It was glossed over in the lecture that gradient penalty term is required to enforce 1-L continuity. Moreover any gradient other than 1 is penalised.
Can somebody explain how come adding gradient penalty help achieving 1-L continuity?
It was glossed over in the lecture that gradient penalty term is required to enforce 1-L continuity. Moreover any gradient other than 1 is penalised.
Can somebody explain how come adding gradient penalty help achieving 1-L continuity?
Hi Richeek,
Welcome to the community !
Take a look at this attachment :
As you can see here, the regularization term or the gradient penalty is a positive number that is being added to the loss function, so when you are trying to minimize the loss function, you are also trying to get the regularization term close to zero such that it doesn’t have a big say in the loss and to bring it to that point eventually means that you are indirectly trying to bring the norm closer to 1 , thus indirectly enforcing the constraint. Also, it is better compared to weight clipping due to stability during the training.
Hope you get the point, if not feel free to post your queries.
Regards,
Nithin
What about when gradient is less than 1 (following L-1 continuity)?

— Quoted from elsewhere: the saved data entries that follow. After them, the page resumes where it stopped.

Each row is followed by its class number.
[  1  -3 -33  10   4   9   2  -8 -36   9  -2 -21  -9  22  27   7  -6   6
 -10 -27  20  14 -16 -43  36  -6   6   3  12  -6  -2 -29   1  24   5   3
  10 -21]
5
[ 10  30  14 -57  42  -6 -38  56 -24   5 -22   6   7  -5  11  23   0  24
 -21  14  16   2  -5   0   4  22  12  30  -2 -25 -32 -16 -10 -23 -10  42
  29  55]
8
[ 15  12  23 -29   8  23 -16  14 -42  -4 -37  13  -1 -16  55  -2  -4  36
  21   6  60 -23 -31  -7 -26  63 -47  44  30  -3  45   0  11 -25 -17 -20
 -40 -12]
10
[ 20 -14   5 -17   0 -15 -57 -12   2 -25   0 -25   6  24 -24   2   4  26
  -6 -22 -22  -4  57 -30  32 -25 -13  44 -12  25 -16  18   3  11 -14 -12
  -8   5]
1
[ -7 -44 -25  27  34 -13  -7  -7 -29   7  -6   0  -7  42 -62  -5 -22 -35
  23  25  36 -17 -14  19  -8 -45  20  24 -43 -48  18  -6   1 -10 -31  19
   6  33]
12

Why the critic’s loss function want it to be exactly 1?
It doesn’t want it to be exactly 1 but much closer to 1, say it wants it to be in this region 1-alpha to 1+alpha where alpha is a very small number.
1-L continuity asks me to keep the norm to be at most 1 at all points, it can be less than 1 but by keeping it near to 1, I’m still enforcing the constraint right.
Also, we have to consider model training too, we have to think of a way to provide stable training + following the constraints and thus it is implemented this way.
I see thanks for your reply!